How the shortage created the market
U.S. law contains a narrow allowance: when a drug appears on the FDA’s official shortage list, licensed pharmacies may compound “essentially a copy” to fill the gap. Surging demand for GLP-1 drugs pushed both semaglutide and tirzepatide into shortage, and compounders stepped in at scale. For many patients, compounded vials at $150 to $300 a month were the only affordable route to the medicine.
The deadlines that ended it
The legal basis vanished when the shortages did. The FDA declared the tirzepatide shortage resolved in late 2024 and the semaglutide shortage resolved on February 21, 2025. Removal from the list starts the clock: state-licensed 503A pharmacies had to stop compounding semaglutide by April 22, 2025, and larger 503B outsourcing facilities by May 22.
Industry groups fought back. The Outsourcing Facilities Association sued to reverse the shortage determinations and to block enforcement, and courts declined to grant the injunctions they sought. The determinations stood.
The FDA goes further.
Rather than wait for demand swings to reopen the loophole, the agency moved to bar these drugs from bulk compounding outright. On April 30, 2026, the FDA proposed formally excluding semaglutide, tirzepatide, and liraglutide from the 503B bulk-substances list — a step that would keep large-scale compounders away from them regardless of future shortages. Alongside the proposal, the agency issued roughly thirty warning letters and opened a public comment period running into late June.
Safety data shaped the posture. The FDA logged more than 455 adverse-event reports tied to compounded semaglutide and over 320 tied to compounded tirzepatide, many stemming from dosing errors — patients or providers miscalculating doses from multidose vials, sometimes by tenfold.
What survives
Patient-specific 503A compounding does not disappear entirely. It remains permissible in genuine cases of clinical need — for example, a documented allergy to an inactive ingredient in the branded product, or a required dose the manufacturer does not offer. What ends is the routine, high-volume production of cut-rate copies that defined the shortage years.
What it means for patients
The practical landscape has shifted. With compounding curtailed, the branded manufacturers moved to compete on cash price through direct channels, narrowing the gap that once made compounding the only option. Branded direct pricing does not fully match the cheapest compounded vials, but it closes much of the distance, and it comes with the quality assurance a gray-market product cannot promise.

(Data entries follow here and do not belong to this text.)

Each row comes from the steps of one path. Every step used is in the known rows, and no mark comes twice. Write the path behind each row, first mark first.
In the rows, zero is written as 128.
Known rows
sumit-zemi: [105 141 135 111 120 155 147 131 113 175 110 118 116 126 127 139  89 114
 134 128 142 137 136 162 131  83]
lidame-liku: [119 146 114 157 112 142 130  93 116 124 104 101 116 118 145 122 104 129
 163  93 120 129 125 123  84 121]
liku-gurama-zemi-tikat: [120 159 152 117 128 158 137 161 143 219 131  85 167 158 135 164  51 140
 124 121 141 150 125 153 144  92]
duzup-liku: [148 108 123 141 124 155 147 105 130 111 112  89  94  97 131 137  93 121
 106 120 112 120 120 162 131 101]
nodeg-zemi-gurama-liku: [ 94 162 122 134 153 135 135  79  71 183 132 154  51 134 122  98  92 101
 129 136 163 112 179 154 136  78]
lidame-liku-nodeg-zemi: [159 145 120 136  92 133 137  58 133 179 119 112 147 142 147 139  80 133
 169 104 159 144 148 149 104  98]
lidame-liku-nodeg-zemi-gurama: [137 155 102 128 124 139 135  69 122 192 129 131 117 157 135 112  88 126
 146 108 184 139 184 162 115  85]
gurama-zemi: [116 144 137 122 123 152 142 147 126 180 133 117 140 130 124 138  88 116
 127 128 134 139 137 160 132  79]
liku-lidame: [100 153 133 147 112 120 106 115 123 105 107  86  84 108 121 132 114 123
 118  93 118  92 117 129 112 121]
gurama-zemi-nodeg: [ 94 154 131 108 133 156 143 144 109 187 149 144 130 132 112 118  99 103
 103 132 157 139 172 174 152  68]
zemi-gurama: [ 97 147 112 135 153 154 134 129  97 156 131 117  83 130 122 102 117 113
 120 120 138 120 154 161 122  89]
gurama-liku-lidame: [105 160 132 170 125  94 104  60 101  81 111  98  34 103 127 107 111 113
 135  98 122  78 124 110 114 136]
sumit-zemi-tikat: [ 95 137 148 102 113 182 141 173 124 205 116 101 144 129 131 159  65 126
 118 111 141 145 131 136 136  83]
sumit-zemi-gurama-liku: [ 89 156 119 125 161 134 142  91  77 165 124 152  37 134 121  87  97  99
 129 139 167 120 179 155 146  81]
liku-nodeg-zemi-sumit: [134 145 114 108 133 146 147  85 103 214 146 127 146 160 122 123  86 101
 119 127 165 143 164 182 143  63]
zemi-tikat: [109 137 143 136 118 176 132 162 121 170 125  77 140 119 136 151  84 134
 128 100 114 132 115 122 114 107]
sumit-zemi-nodeg: [ 86 149 131  98 132 160 147 128 100 183 125 145 108 130 115 120  97 100
 111 129 165 137 172 177 151  69]
nodeg-zemi-gurama-liku-duzup: [117 138 123 148 146 160 107  72  70 171 119 169  52 118 129  88 100 109
 120 146 175 107 199 135 124  85]
nodeg-zemi: [113 148 139 120 112 155 140 120 107 191 118 121 133 127 129 151  82 115
 136 125 140 131 136 159 123  80]
duzup-liku-nodeg-zemi: [187 108 129 120 106 147 155  69 147 164 127  99 128 122 135 154  69 122
 111 129 152 136 144 188 151  83]
gurama-zemi-sumit: [ 93 150 117 106 158 157 145 150 102 201 142 136 139 151 110 116  92  97
 100 130 147 139 158 166 143  59]
gurama-zemi-nodeg-liku-lidame: [ 88 172 134 132 150 104 109 106 115 117 163 141  52 123 104 101 118  71
  76 123 169  85 176 152 162  88]
gurama-liku-sumit-zemi-nodeg: [116 170 129 121 137 115 151  41  82 180 114 143  68 150 125  93  74 113
 137 142 170 119 173 173 169  90]
duzup-liku-nodeg-zemi-tikat: [177 103 141 111  98 173 152 109 157 195 128  81 152 125 136 178  44 134
  98 113 150 142 138 161 155  84]

Which path is each row?
[118 176 118 128 194 113 140  88  96 174 164 131  93 168 123  98  94  73
 107 158 159 124 159 180 160  74] -> nodeg-liku-gurama-zemi-sumit
[127 157 147 124 122 138 146  88 107 202 104  95 101 150 140 133  39 139
 147 121 147 127 132 132 152 104] -> gurama-liku-sumit-zemi-tikat
[109 172 134 112 147 136 143 113 116 195 142 129 129 160 120 124  88 115
 114 140 163 142 166 191 160  75] -> liku-gurama-zemi-nodeg
[148 160 112 155 108 124 136  61 125 146  89  85 122 144 150 123  81 147
 173  97 125 123 118 138  98 125] -> lidame-liku-sumit
[132 170 124 139 127 125 136  94 137 174 109 108 138 159 144 135  72 137
 158 114 149 146 136 153 114 104] -> lidame-liku-gurama-zemi
[129 121 128 144 119 127 119 102 142  79  95  77  62  90 122 139  98 120
  81  94 115  85 116 143 133 118] -> duzup-liku-lidame
[145 123 129 180 125 147 104  60  88 104 113 126  66  92 141  93 118 113
 153 136 126 105 145 110 100 127] -> gurama-liku-duzup
[141 124 115 169 104 167 102  89 117 114  91 116 115  99 151 110 115 133
 156 105 134 122 143 105  71 126] -> lidame-liku-duzup
[128 129 123 163 149 153 103  74  85 103 155 147  62  95 128  78 143  77
 107 151 156  98 180 141 126 106] -> zemi-nodeg-liku-duzup
[161 145 132 146 111 114 139  29 103 167 141 120  95 135 140 123  81 112
 165 136 157 128 151 156 134 100] -> gurama-liku-nodeg-zemi
[152 121 126 175 137 150 101  78 101  94 136 121  70  93 141  98 133  93
 132 147 135  99 144 125 108 121] -> nodeg-liku-duzup
[137 146 117 113 131 147 143  96 114 209 146 129 116 157 123 121  92 117
 123 129 177 138 180 187 142  71] -> liku-nodeg-zemi-gurama
[135 155 133 110 114 139 152  99 122 197  94 103 127 154 133 138  66 138
 141 132 146 131 129 174 148  87] -> liku-sumit-zemi
[100 155 112 158 163 128 129  76  75 131 136 129  37 124 126  76 116 100
 136 129 141 107 163 142 124 103] -> zemi-gurama-liku
[167 116 111 111 135 153 154  83 136 180 135 120  97 138 123 129  78 116
  88 132 174 131 180 200 163  68] -> duzup-liku-nodeg-zemi-gurama
[ 69 169 122 128 153 108 112  88  91 130 111 142   4 128 111  88 101 102
 102 112 171  85 177 137 148  97] -> sumit-zemi-gurama-liku-lidame
[144 159 132 128 140 117 146  66 111 163 122 113  82 149 136 119  81 104
 140 150 152 112 136 170 156  94] -> nodeg-liku-sumit-zemi
[134 170 127 126 153 115 145  78 107 175 162 137  96 153 119  98  92  89
 110 154 168 114 171 183 175  77] -> gurama-zemi-nodeg-liku-sumit
[ 89 168 125 152 146 101 103  75  99  77 152 120  30 106 115  91 138  76
  91 112 148  72 160 140 140 112] -> zemi-nodeg-liku-lidame
[144 128 123  92 130 149 166  81 129 176 101 122  97 137 120 127  61 121
  83 135 165 125 164 204 187  72] -> duzup-liku-sumit-zemi-nodeg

For anyone still sourcing GLP-1 drugs through a compounding pharmacy or telehealth service, the guidance from all this enforcement is straightforward: understand that the legal ground has changed, verify that any compounded product reflects a legitimate clinical exception, and treat deep discounts on “generic” semaglutide with caution. The shortage that made those products routine is over.

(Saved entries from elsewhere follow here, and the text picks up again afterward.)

Known rows, with every step that occurs:
bupa tesi zeput koveg: [  0  32 -36  11  18 -58 -21   9  -9  -1  -3  11  23   0  13   7  32  25
 -10  17  19 -11 -43 -48   7]
vaku tesi binid koveg zeput: [-12   9 -23  14 -45  -4  11  24   8   9 -21  -4  34   9 -24  33  12  17
  32  11  -8  17  43  19  -3]
bovo bupa: [ 34   8  31 -13  31  13   7 -13 -22   4  48 -16   2 -18  18  -1 -45 -39
 -25 -20 -16  30 -29   0  -6]
fulape vuro tesi: [-10 -22 -36  -6   3  55 -58   8 -36 -20 -13  39   7  -5 -10 -42   5  -7
  -1   7 -11 -18  15 -29 -32]
zeput koveg: [ 16  12 -19 -22  15 -13 -17  -8 -21 -22  31  38  -6  -9  33   5 -49  19
   0 -27  28 -25  -2 -48   5]
mesibil tesi binid: [  9 -20  -6   8   5  56  22   4   3  19 -11 -58   5  14 -13  56 -28  13
  11 -16  12  17 -15  67  20]
bovo bupa tesi zeput koveg: [ 18  34 -26  -3  12 -50  -9  -1  -8  17  40 -11  28  -5  15  18  10 -27
 -23  20  -3  32 -73 -26   9]
fulape vuro: [  2 -13   9  -7   7  44 -56   2 -10 -39 -21  34 -17 -23   2 -49 -18  -1
  -3   4 -17   2   8 -10 -33]
zeput bovo: [ 19 -25  56 -18  42  21  -1 -28   2 -27 -26  26 -31 -20  16 -42 -22  -3
   0  -7  19 -49  42 -12  -1]
zeput bovo bupa tesi binid koveg: [ 16  -6  13 -19 -33 -36  23 -10  10  22  -5  11  12   6  -7  -7  21 -40
  -5  22  -3  -3  12  22  12]
koveg mesibil: [ 10 -11  30   5  31  41   7  21  23  24  15   3 -41   1   3 -13 -15  -8
  -3 -39 -20  -3  13 -39 -32]
binid tesi vaku: [-14  -9  17 -14   2  48 -23   3 -30   0 -10 -19 -18  -4  -5  31 -29  29
 -13  -6 -39   7 -23  -2   6]
binid koveg zeput bovo: [-41   2  12   3 -46 -49  14 -17 -25 -46  13  45 -13  -9   2 -49   2  15
  12 -22  -3 -36  73   3 -18]
mesibil tesi binid koveg zeput bovo: [-28 -20 -18   8 -54  11  33  -8   4  -1 -10 -29   0  19 -21  27  -1  13
  27  -9  11  -1  29  80  17]
mesibil tesi zeput bovo bupa: [ -6 -19   6   0  38  42  -7 -33   0 -14  -7 -42 -14  -6  -1  22   3   0
  -1   6  10   2 -39  38  30]
vaku tesi binid koveg: [  9   1 -21   1 -35  21   3  26  -1  19 -29   2  37  11 -27  53  13  20
  27   6 -14  10  36  16  14]
koveg mesibil tesi: [ -5 -30 -13  12  22  68   6  19  24  46  20 -23 -48  12 -11  33   3   3
   9 -44 -22   2   0  -7 -24]
zeput bovo bupa tesi: [ 24 -11  28 -17  17 -13   8 -19   7  20   0  12 -15 -13  10 -20  12 -42
 -13  15   0 -12   0  -9  -7]
koveg zeput: [-21  13  30  23  19 -20  17 -10  -6 -34  24  -9 -23 -24  18 -50 -43   4
   0 -22  16   1  24  -8 -42]
bovo bupa tesi vaku: [ 21  20 -14 -16  24 -15  -8   9   3  29  52 -29  33 -11   6  24  -1 -20
 -36   7 -29  44 -55   6   2]
mesibil tesi zeput: [-12  -8 -11  15  46  49 -12 -14 -21 -18  -8 -46  -6  -4  -3  35  -4  35
  -1 -15   6   3 -38  29  21]
mesibil tesi: [  1 -24 -22   6  28  59  -3  -5 -27  10  11 -25 -22  -3  -2  44 -17  26
   4 -38  -4  -8  -3  24  -1]
mesibil tesi binid koveg: [ -7 -16 -24   4 -39  34  23   7 -19  13  -2 -33  17  24 -23  63  -8  24
  15 -24  -7   9   9  71  27]
bupa tesi binid koveg zeput: [-15  24 -22  25 -60 -71  35  30  -2  25  -5  -6  37  19 -19   2  31   7
   4   9  -4  10  18  21 -13]
vuro tesi binid: [ 16  -7 -11   1  15  36  21  10 -33  16  -9 -22  43  23 -10   4 -21 -11
  -1  -4  20 -16  12   6   9]
fulape zeput bovo bupa tesi vaku: [ 11   2  46 -12   2 -48   0 -28  40 -13   8  15 -16 -25  20 -60   9 -21
 -25  42  14  27  13  34   3]
bupa tesi binid koveg: [  5  15 -20  13 -47 -50  26  32 -12  34 -13   0  42  23 -20  21  33  12
  -2   4 -13   3  11  14   3]

Rows:
[  1   8  11  12  36 -34  -9  -5   6  -2 -41   2   7  -7   1 -26  46  11
 -12  29  14 -27 -15 -25   3]  bupa tesi zeput bovo
[ 13 -14  78  -2  10 -24   8 -37  17 -40 -21  42 -48 -29  26 -84 -16  -6
  -7  18  31 -13  58  16  -8]  fulape zeput bovo
[-10   8  31  11 -18 -51  41 -17  40   1   7 -25  -8  -9   7 -51  -9 -47
   3  27  26  15  11  25 -27]  koveg zeput bovo bupa tesi binid
[-15 -16  -3  20  34  62  -2  13  30  22   4 -38 -38  12 -11  26  14  11
   6 -25 -15  12 -28  -3  -7]  koveg mesibil tesi zeput
[  4  15 -23  -4  39 -14 -20  23   4  15  13 -13  32  -7  -1  15  18  37
 -25   1 -14   3 -22  -7  -2]  bupa tesi vaku
[ 12  -1  12  -4  45  29 -29 -13  14  -9 -36  -7   7 -19  -3  14  24  -4
  10  37   1   2 -12 -19  16]  vaku tesi zeput bovo bupa
[  2  -4 -24   6 -38  26   8  37  24  38 -25   1  21  21 -32  54  26  11
  32   3 -24  15  38   1   2]  vaku tesi binid koveg mesibil
[ 32  -9  33 -17   1 -18  23 -14  28  26 -14  -9   2  -1   1 -13   4 -50
  -9  30   9   3  -5  19   7]  zeput bovo bupa tesi binid
[ 30 -18  52 -28  32  15   6 -34   5  -9   5   9 -27 -20  17 -31 -30 -43
 -11   2   6 -13  10   1   3]  zeput bovo bupa
[ 11  16  17  -4 -11 -52  -6 -20   1 -37  25  52 -27 -20  40 -44 -34  10
  -6   4  38   5  23 -13  -3]  fulape zeput koveg
[ 13   4  62 -11  54   3  -8 -41   4 -45 -19 -15  -3 -20  17 -39 -16 -22
 -17  25  18  -1 -33   6  29]  tesi zeput bovo bupa
[-24   2   2   4 -22  11 -19   1 -22   7 -22   5 -45  13   3  25  -3   7
   5   7 -18  -2 -45 -57   4]  binid tesi zeput koveg mesibil
[ 28  -3  -1   4   9  44   2  21  17  25 -39 -23  22   2 -15  45  -9   8
  22  15   3  16  16   9   6]  vaku tesi binid
[-36  -7 -29  12 -33  15   1  16 -16   6  19   9 -12  20 -22  32  37  31
  10 -39 -40  -6  13   3   4]  binid koveg mesibil tesi zeput
[-38  11 -13   5 -63 -78  19  -7 -21 -14  32  36   1  -3  -6 -35  33  -9
   5  -5 -16 -14  45   2 -23]  binid koveg zeput bovo bupa tesi
[  1  22  -2  22  38 -33 -11  11 -12   2 -19 -12  20  -5   0  -6  36  22
 -19  14   0  -3 -33 -28  -3]  bupa tesi zeput
[-11  10  33  -1 -65 -41  48 -10  12 -19   4 -13  24  10  -6 -23 -25 -28
   9   9   6  21  30  61  11]  tesi binid koveg zeput bovo bupa
[-16  -3  -5  -1 -35   2   6  22 -17   6  29  41 -15  12 -11   0  16  15
   3 -49 -45 -17  46 -25 -17]  binid koveg mesibil
[ -3  -9 -55 -10  -5  20 -11  12  18  30  43  18 -37  14  14  45 -12  13
  17 -37  11 -14 -10 -41  -7]  zeput koveg mesibil tesi
[  3  -8 -48  -8 -20  21   7  18  36  35  26  -5 -20  26   7  54 -23   3
  21 -23  20   3 -16 -14   7]  zeput koveg mesibil tesi binid
[-20 -21 -17  -8  16  47 -64 -14 -20 -47 -47  37   9  -7 -10 -63  24  -9
   0  39   9 -30   3 -23 -12]  fulape vuro tesi zeput bovo
[  2   1  22   1 -49   2  36  27  15  14  -6  -9  19  29 -18  12 -13  -3
   8 -19 -19  15  28  31  12]  tesi binid koveg mesibil
[ -5  23   3  -1  36  -9 -18  -3  14 -31   7   6  -8   0  22  -6 -17  13
  -2  -3  23  -3 -41 -49  16]  tesi zeput koveg mesibil
[  4  28   4  -5  41 -21 -23 -19 -18 -55   2   6  13 -12  29  -8 -30  27
  -8   3  34 -11 -42 -35  29]  tesi zeput koveg
[-17  11 -11  16 -60 -73  36  17  12  19 -21   5  25  19 -18 -14  39  -2
   9  19   6  -7  36  22  -8]  bupa tesi binid koveg zeput bovo
[-22  -3 -56  -8   3  29 -71  -3 -32 -47 -16  41  23  -1  -1 -38  12   1
   1  28  11 -19 -21 -41  -8]  fulape vuro tesi zeput koveg
[ 12  30 -28   1   3 -41  -3  11  18  39  43 -13  11   4   9  17  24 -39
 -20  16 -12  38 -73 -39  -3]  bovo bupa tesi zeput koveg mesibil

Frequently asked questions
Is compounded semaglutide still legal? Largely no. Once the FDA declared the semaglutide shortage resolved in February 2025, the legal basis for routine compounding ended — with deadlines of April 22, 2025, for 503A pharmacies and May 22 for 503B facilities. Narrow patient-specific exceptions remain for documented clinical need.
Why did the FDA stop compounding GLP-1 drugs? Compounding “essentially a copy” is only permitted during an official shortage. When the shortages were resolved, that allowance lapsed. The FDA also logged hundreds of adverse-event reports tied to compounded versions, many from dosing errors.

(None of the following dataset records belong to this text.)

Each row comes from the steps of one path. Every step used is in the known rows, and no mark comes twice. Write the path behind each row, first mark first.
Known rows
U/A/X/H: [ -6 -51 -24   7   9 -13  45 -55   3  11 -37   3 -11   8  11   0 -10  12
  14 -11  60]
P/N/H: [ -4 -43   3   5  -6  -5  -4 -50  20 -16 -59  18  10 -10 -45  13   9   0
   4 -15  40]
X/H/U/A/N: [-10 -32   1 -12  11 -19   6 -18  14  11 -23   2 -13  -8  -8   9 -10   5
  18 -20  55]
E/H/U: [-17 -36  72 -12   3  -2  -3 -41   9 -20 -18  12   1 -31 -33  21  -8  -2
   3 -24   6]
N/A/E: [-15   0 -36 -38 -26 -15  19 -27  41   8  16   6 -14 -19  -2   9   7 -12
  -1 -11  10]
P/N/A/X/H: [-19 -38 -21  22 -11 -14  49 -65   5   4 -21   4 -11   9   2   2   2   1
   7  -4  53]
P/N/H/X/A/E: [-17 -15 -15 -30   6 -28  26 -40  35   7  -4   1  -9 -27 -12   6   0  13
   1 -19  39]
X/H/U/A/N/Z: [ -4 -12 -16  25  58 -17  -4  -9  15  -8 -34  18 -19 -18 -12  13  -6  -8
  12  -8  28]
N/A: [-36  -6 -29  -1 -34  -1   5  -6  15  14  26  25 -14 -21 -10  21   7 -15
   1 -10  -6]
X/H/U/A: [-25 -56  26 -22   9  -7  -9 -39  15  20 -25  20 -13  -9 -24  17 -14   9
  18 -32  39]
E/H/X/A/N/P: [-14  -4 -29   2  19 -17  15 -10   4  -3   5  15 -19 -39  58  13  50  -1
   3 -10  41]
A/N/H/U: [-15 -26  68 -15  -9 -16   3 -10  20 -14 -44  17  -3 -22 -70  23   3 -16
   1 -26  38]
Z/N: [-19 -54 -23   8  22  -1  -5  23  14 -15  -1  -3   9 -11   8  22   4   5
  23  -5 -23]
P/N: [ -4 -19  -3   7  10  -6  -3 -47  21 -23  -1   0  13   3   5   7  -2  16
  10 -14  32]
A/N: [  5   2 -23  -1   8 -16  13   8  13 -10  -2  -6  -2  -9  11   6  -2   2
  10  -9  35]
X/A/E/H: [-18 -38 -18 -11  15  -5  14 -68  11   2 -14  -4  -4 -37  13   1  -3  10
   5 -16   6]
E/H/X/A/N/Z: [ -7   2 -31  39  62 -18   8  -1   6 -12 -14  14 -17 -39   3  13  -5  -1
   5   0  10]
U/A: [-11 -38 -30 -22   9   0  -6 -16  17  20  -9  17  -7 -10  10  13 -16  14
  17 -23  21]
U/A/E: [  2 -22 -36 -52   5 -14  11 -34  42  11  -8   0  -9 -12  12   4 -10   9
  11 -20  28]
N/A/X/H: [-19 -35 -23  17 -12 -14  51 -50   3   8 -19   7 -15   3   1   4   1  -2
   6  -5  47]
H/U: [-21 -12  70 -20   0  -9  -1  -3  19 -17   0  14   0 -16 -40  24  -6  -5
   3 -29  17]
E/H/X/A/N: [-17 -11 -20   8  16 -24  23  -5   0   8   7  -3 -12 -33  11   8  -7  15
   8 -10  35]
P/N/H/U: [-20 -36  78 -11  -8 -11  -5 -37  24 -21 -44  20   4 -16 -73  24   3  -9
   1 -28  36]
Z/N/A/X/H: [-24 -50 -28  22  -7 -13  49 -41   3   7 -21   3 -13   4   3   8   4  -2
  11  -1  35]
E/H/X: [ 26 -33   9 -15   4  -5  10 -39   4 -19  -8  14   2 -50  10  22 -23  23
   4   4   8]
H/X/A/N/P: [-15   9 -30  -1  17 -21  15   9   9  -2  14  16 -20 -32  55  14  51  -2
   4 -13  46]
H/U/A: [-22 -41  25 -31   5  -5  -8 -16  21  15 -11  21  -9 -14 -19  21 -17   7
  14 -32  24]

Write each row's path
[-43 -39  -8   7  14 -18  13   7   4  18  -1  18 -10 -39 -24  23   0  15
   8 -18  14]  Z/N/H/X/A
[ -4 -36 -13  14   7 -14  49 -48   1  -4 -31  -1  -6   8   7   0  -4   7
   9  -8  55]  A/X/H
[-20 -31  67  -5   1 -17  33 -35  11 -12 -24   7  -7  -2 -37  15  -6  -4
   4 -23  47]  A/X/H/U
[-14 -67 -11   6   3  -2  -6  -1  16 -11 -59  15   7 -21 -43  23  13  -8
  14  -9   2]  Z/N/H
[ -7 -40 -22 -14 -10  -2  11 -89  21  -6 -16   1  -3 -32  10   5   0   1
   2  -4   3]  P/N/A/E/H
[-19 -58  26 -26   7   0  -9 -43  14  13 -24  19  -8 -25 -14  19 -19   9
  14 -28  17]  E/H/U/A
[-21 -24 -41   8 -25 -12  70   6  18   1   9   1 -11  -4  18  16   0 -11
   3   7   0]  Z/N/A/X
[-17 -11 -17 -35   4 -26  27 -25  32  11  -2   4 -13 -32 -13   8   0  10
   0 -20  32]  N/H/X/A/E
[  5 -52 -24 -28  10   0   6 -78  19   1 -31   0  -3 -33  19   3 -12  12
  10 -11   9]  U/A/E/H
[-36 -14 -25   8 -31  -4   2 -37  21   5  23  19  -7 -11  -8  17   9  -7
   3  -8   8]  P/N/A
[-15  -5 -33 -31 -24 -16  17 -50  45   1  14   2  -9 -12  -1   7   8  -6
   0 -10  20]  P/N/A/E
[ 20 -29  -4 -30 -12 -11  18 -52  18 -10  -2  13  -6 -54   8  20 -18  14
  -1   6   7]  N/A/E/H/X
[-33 -27  65  -9  -4 -19   6  -8  16  -3 -37  17  -8 -25 -72  22   5 -14
   2 -31  39]  X/A/N/H/U
[-16 -29 -31   0  22  -3  -5  15  15 -19   1  15  -5 -21  55  23  58  -8
  14  -7   1]  Z/N/P
[  8 -38 -14 -20   8  -1  10 -72  17 -14 -25  -4   2 -33  15   3  -6   7
   5  -8   4]  A/E/H
[ -4 -39   8 -15  -9 -16  62 -35  25   1 -37   6  -7   3  -8  11 -17   4
   4 -13  50]  P/N/H/U/A/X
[-24 -29 -15   9   0 -17  11  -8   9   9 -49  13  -7 -23 -44  10  12  -7
   5 -19  44]  X/A/N/H
[-17  -2 -19 -36   9 -26  28 -19  32  10  19  -1 -13 -29   4   7  -4  14
   2 -19  27]  H/X/A/E
[ -1 -43 -22  -8  -5 -11   3 -19  17   8 -66  17  -5 -19 -37  12   3  -6
  10 -15  47]  U/A/N/H
[-38 -27  -1   8  10 -19  14 -17   6  15  -1  19  -8 -34 -25  18  -2  19
   4 -21  33]  P/N/H/X/A
[ -4 -26   3 -20  -5 -15  64 -14  22   4 -15   4 -10   1   9  11 -22   4
   5 -14  38]  H/U/A/X
[  1 -14 -16  23  57 -12  -4 -13  15 -13 -33  17 -16 -28  -6  15  -9  -8
   9  -5  12]  E/H/U/A/N/Z
[ -8 -35   3 -52   5 -19  10 -50  40  11 -20   3 -13 -11 -12   7  -9   5
  11 -27  42]  X/H/U/A/E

Can I still get compounded GLP-1 medication? Only in genuine clinical-exception cases — for example, a documented allergy to an inactive ingredient in the branded product. Routine, cut-rate compounding of copies has ended, and the FDA has proposed barring these drugs from bulk compounding entirely.
Sources
- U.S. Food and Drug Administration — GLP-1 compounding policy updates and drug shortage database (semaglutide resolved February 21, 2025; tirzepatide resolved 2024).
- U.S. Food and Drug Administration — proposed removal of semaglutide, tirzepatide, and liraglutide from the 503B bulk drug substances list, April 30, 2026, and associated warning letters.
- Outsourcing Facilities Association v. FDA — federal litigation over shortage determinations, 2024–2025.
- Alston & Bird and Holland & Knight — regulatory advisories on GLP-1 compounding, 2025.
- Pharmacy Times — reporting on FDA compounding enforcement and adverse-event data, 2025–2026.